刑事犬養隼人シリーズ1作目となる脳死判定による臓器移植をテーマにした長編小説。

  • 切り裂きジャックの告白(2013年4月 角川書店)
  • 切り裂きジャックの告白 刑事犬養隼人(2014年12月 角川文庫)

 

東京で臓器がまるごと抜き取られた女性の遺体が見つかった。首を絞めて殺害したあとに開腹したものと思われた。被害者の名前は六郷由美香、都内信用金庫に勤める21歳だった。同居している両親には被害者が狙われる心当たりはないという。

被害者の体にはある特徴が残されていた。腹部切開に用いられた道具が非常に鋭利な刃物であり、おそらくそれは手術用のメスだろうということと、Y字切開法という素人には見られない方法で開腹を行っていること。

犯人は解剖の知識を備えた人物だろうと推察された。

登場人物

  • 六郷由美香:信用金庫勤務
  • 半崎桐子:電器店勤務
  • 具志堅悟:臓器移植を受けて回復後、競馬場へ入り浸る姿をマスコミすっぱ抜かれて叩かれる
  • 三田村敬介:音楽家志望。公園でトランペットの練習をしている
  • 高野千春:帝都大附属病院の移植コーディネーター
  • 真境名孝彦:帝都大学付属病院医師。臓器移植推進派。まじめ。
  • 真境名陽子:孝彦の妻で麻酔医
  • 榊原博人:帝都大学付属病院医師。臓器移植には消極的な姿勢。
  • 鬼子母志郎:脳死判定を受けドナーカードを持っていたためドナーとなり臓器を提供した。
  • 鬼子母涼子:志郎の母。パート勤務。まだ志郎が生きているかのように振る舞っている。
  • 犬養隼人:警視庁の刑事
  • 古手川和也:埼玉県警の刑事
  • 鶴崎管理官:切り裂きジャック事件の指揮をとる。あまり有能ではない

2番目の事件

帝都テレビ報道部に奇妙な手紙が送られてきていた。業務用のそっけない封筒だが裏の差出人名のところには「彼女の臓器は軽かった」という一文があった。ジャックを名乗る人物からの、六郷由美香事件に関する犯行声明ともいえる文書だった。警察に通報する前に公開された犯行声明は、お茶の前の視線を釘付けにした。1888年にロンドンで起きた切り裂きジャック事件を彷彿させるような報道に世間が湧いた。

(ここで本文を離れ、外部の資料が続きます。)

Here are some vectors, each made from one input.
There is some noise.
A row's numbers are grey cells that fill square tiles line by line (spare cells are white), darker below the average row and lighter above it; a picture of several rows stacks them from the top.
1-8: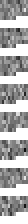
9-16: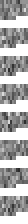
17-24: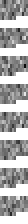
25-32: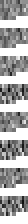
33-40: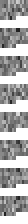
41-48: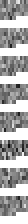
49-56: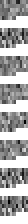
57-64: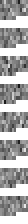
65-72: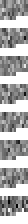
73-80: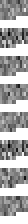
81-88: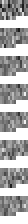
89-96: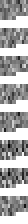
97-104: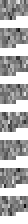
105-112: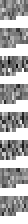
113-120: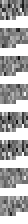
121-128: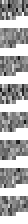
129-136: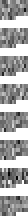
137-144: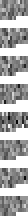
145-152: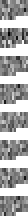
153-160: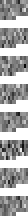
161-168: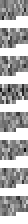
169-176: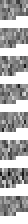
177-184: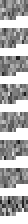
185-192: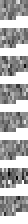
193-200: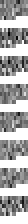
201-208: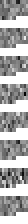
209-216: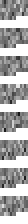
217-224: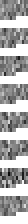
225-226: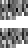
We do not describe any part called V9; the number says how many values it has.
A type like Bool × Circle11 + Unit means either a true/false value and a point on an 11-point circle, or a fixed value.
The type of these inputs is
Bool × (Line6 + V9) + Line5.
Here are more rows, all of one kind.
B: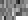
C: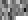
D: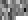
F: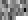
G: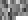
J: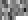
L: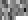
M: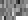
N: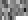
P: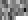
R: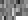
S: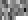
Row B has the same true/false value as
M and R.
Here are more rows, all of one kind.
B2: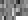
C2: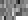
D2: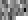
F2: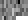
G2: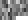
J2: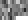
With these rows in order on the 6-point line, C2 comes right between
B2 and D2.
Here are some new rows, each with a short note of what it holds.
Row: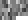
a point on a 6-point line and a true/false value
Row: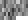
a true/false value and a value of V9
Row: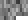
a true/false value and a value of V9
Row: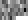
a point on a 6-point line and a true/false value
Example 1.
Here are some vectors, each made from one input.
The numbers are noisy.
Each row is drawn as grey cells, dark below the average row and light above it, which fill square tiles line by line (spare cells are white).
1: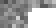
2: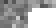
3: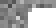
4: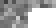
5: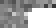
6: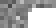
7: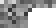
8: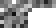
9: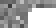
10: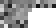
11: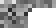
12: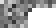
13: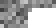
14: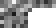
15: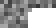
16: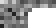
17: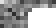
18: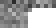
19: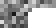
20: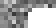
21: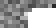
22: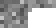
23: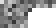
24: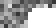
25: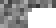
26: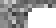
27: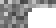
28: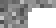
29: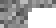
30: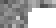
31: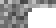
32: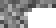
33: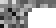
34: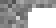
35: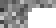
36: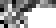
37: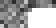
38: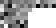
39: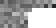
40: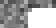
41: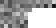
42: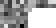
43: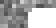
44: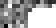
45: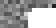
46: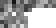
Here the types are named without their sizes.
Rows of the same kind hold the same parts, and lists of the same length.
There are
2 kinds of row.
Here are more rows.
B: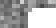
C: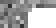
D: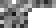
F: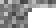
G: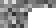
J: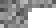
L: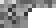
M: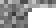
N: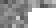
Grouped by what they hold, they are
B, C, J, N
D, F, G, L, M

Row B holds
three true/false values.
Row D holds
a label.
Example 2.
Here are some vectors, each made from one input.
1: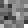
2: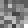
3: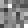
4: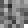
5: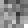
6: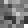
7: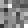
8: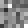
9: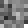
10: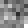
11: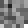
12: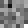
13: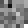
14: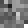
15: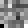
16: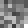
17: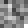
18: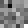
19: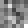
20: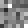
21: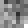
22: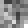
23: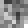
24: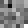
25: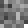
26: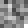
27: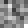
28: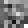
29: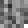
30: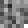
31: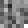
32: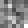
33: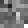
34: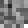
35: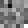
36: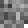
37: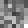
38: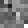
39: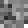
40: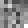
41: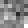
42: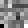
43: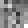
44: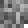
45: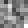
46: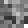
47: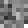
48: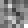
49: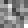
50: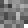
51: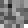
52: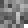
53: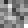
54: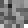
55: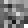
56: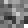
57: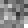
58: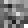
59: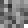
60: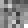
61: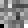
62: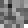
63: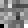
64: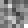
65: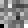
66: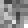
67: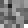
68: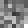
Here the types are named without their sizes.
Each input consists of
a node of a tree and a true/false value.
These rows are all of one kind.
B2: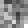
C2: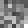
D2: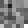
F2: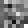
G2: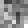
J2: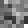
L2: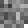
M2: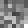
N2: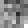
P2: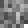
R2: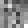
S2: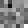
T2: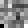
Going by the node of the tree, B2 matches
G2 and S2.

犬養が帝都テレビから提供を受けて持ち帰った犯行声明からは、犯人の手がかりとなるものは何も見つからなかった。

埼玉県で、体が切り開かれ臓器が全て取り去られた女性の遺体が見つかった。被害者の名前は半崎桐子。遺体の状態は六郷由美香の時と類似点が多かった。埼玉県の現場にかけつけ検視に立ち会った犬養は、そこで古手川と出会う。合同捜査が決定したらコンビを組むことになる2人は、さっそく被害者2人の接点を調べることにした。

警視庁にジャックからの手紙と小包が届いた。荷物の中身は半崎桐子の腎臓の一部だった。2件の犯行を認める手紙から2件ともを同一犯と認定、正式に警視庁と埼玉県警の合同捜査が決定した。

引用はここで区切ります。